Congratulations, your VPN tunnel is now setup!

Fix ‘node-gyp rebuild’ error on windows

While playing around with Flux & React I ran into some issues using a yoeman flux generator. It kept failing on “node-gyp rebuild”. If you do any development on Windows you’ve likely run into issues with node-gyp before. The core of the problem is that node-gyp is no longer being actively developed  and so it has some old dependencies that a modern development env might not have.

node-gyp rebuild failed

node-gyp rebuild failed

How to fix?

  1. Goto Control Panel -> Programs and Features and uninstall “Microsoft Visual C++2010 x64 Redistributable” and “Microsoft Visual C++ 2010 x86 Redistributable” (if present)cpluplus_redist
  2. Download and install Python 2.7.3 (if you have Python 3.x already installed, just leave it, both can coexist)
  3. Visual C++ 2010 Express or Visual Studio 2010
  4. Windows SDK 7.1
  5. Visual Studio 2010 SP1
  6. Visual C++ 2010 SP1 Compiler Update for the Windows SDK 7.1

IMPORTANT: The order of steps above is important!

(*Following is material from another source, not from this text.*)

Every row gives one point. Each copy is the shape, with its points in the same order, stretched, turned, moved and blurred by noise. Say if it was mirrored as well.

Now open a command window/console and enter the following commands

npm config set python /Python27/python.exe --global
npm config set msvs_version 2010 --global

Final Step

Finally goto Start -> All Programs -> Microsoft Windows SDK v7.1 -> Windows SDK 7.1 Command Prompt


From this command window the `node-gyp rebuild` command will work.

NOTE: You only need to use the Windows SDK 7.1 Command Prompt when running `npm install`, once installed can go back to normal command window.